- Location of Bosc-Roger-sur-Buchy
- Bosc-Roger-sur-Buchy Bosc-Roger-sur-Buchy
- Coordinates: 49°34′59″N 1°23′21″E﻿ / ﻿49.5831°N 1.3892°E
- Country: France
- Region: Normandy
- Department: Seine-Maritime
- Arrondissement: Rouen
- Canton: Le Mesnil-Esnard
- Commune: Buchy
- Area^{1}: 14.17 km^{2} (5.47 sq mi)
- Population (2023): 714
- • Density: 50.4/km^{2} (131/sq mi)
- Time zone: UTC+01:00 (CET)
- • Summer (DST): UTC+02:00 (CEST)
- Postal code: 76750
- Elevation: 139–231 m (456–758 ft) (avg. 204 m or 669 ft)

= Bosc-Roger-sur-Buchy =

Bosc-Roger-sur-Buchy is a former commune in the Seine-Maritime department in the Normandy region in northern France.

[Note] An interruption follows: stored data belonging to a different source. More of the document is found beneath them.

These are the activations of a small neural network, seen along a few directions. Each row is one input.
Each table varies a few parts of the input and shows all the possible inputs, shuffled.
A made-up example of a description, with smaller parts first: one of 2 separate values, together with either a single point or one of 11 places around a ring or (one of 5 places around a ring, together with one of 6 places along a line).
Shared parts are said once, and a part with two or three values counts as separate values.
In the rows, zero is written as 128.

Other details of the inputs shift rows strongly along two fixed directions, in all tables alike. That doesn't count.

Rows:
row 1: [172 177 108 102 174 115 118  80  91 181  67  89 104 191  86]
row 2: [103 139 176 125 150  80 158 110 192 177  81 185 183 138 195]
row 3: [ 84  61 164 125  95 155 122 150 174  51 189 180 158  41 174]
row 4: [ 87  56 153 163  85 171 141 189 206  63 200 165 133  84 166]
row 5: [ 90 130 162 145 146  84 147 124 204 156  65 215 186 160 199]
row 6: [165 176  93 164 180  64  82 116 106 195  30  97  97 216 123]
row 7: [162 101  79  97  85 175 106 143  26  90 195 111  96 126  62]
row 8: [ 90 173 183 134 153 136 172 116 197 162  77 150 194 135 162]
row 9: [ 69  94 180 145 102 192  98 149 201  48 213 155 160  79 172]
row 10: [177 196 103 116 170  77 151 116  79 182  64 105 100 143 102]
row 11: [173 172 113 105 169  54 129  85  72 186  54 113 116 127 122]
row 12: [103  70 166 144  92 161 152 168 197  85 216 138 136  62 162]
row 13: [176 190  98 101 150  87 157 115  45 203  80 112 138 177  85]
row 14: [175 167 104 123 167  99 120  94  99 194  55  71  99 178  89]
row 15: [ 71  56 153 148  94 194 120 158 211  61 185 138 146  91 150]
row 16: [182 101  89 102 120 151 109 125  54  99 198  67  43  84  77]
row 17: [164 171  78 130 178 101 110 109  93 175  29 101  95 191  90]
row 18: [155 105  83  98 122 183  79 112  56  66 162  69  69 106  65]
row 19: [148 113  93 113  48 171 131 117  31  84 193  84  99 145  45]
row 20: [ 79 159 184 176 165  80 147 137 234 192  73 150 188 141 202]
row 21: [158  90  84  91 113 194  69  99  72  72 180  82  60 142  65]
row 22: [149  92  70  97  90 157 105 153  27  91 183 109  89 101  57]
row 23: [172 192 112 115 182  82  96  82  93 195  72  89 103 196 116]
row 24: [ 84  75 182 139  41 173 143 113 172  42 207 155 155  82 159]
row 25: [174  95  84 102 109 169  89 130  67  74 191 105  48 139  80]
row 26: [156  65  63 115  78 155  97 158  44 107 192  97  77 128  68]
row 27: [ 86  68 146 157 104 172 144 185 189  62 196 170 126  69 159]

On 1 January 2017, it was merged into the commune Buchy.

The inhabitants of the town of Bosc-Roger-sur-Buchy are called Rogélois, Rogéloises in French.

==Geography==
A farming village situated in the Pays de Bray, some 18 mi northeast of Rouen at the junction of the D919 and the D96 roads.

==Places of interest==
- The church of Notre-Dame, dating from the sixteenth century.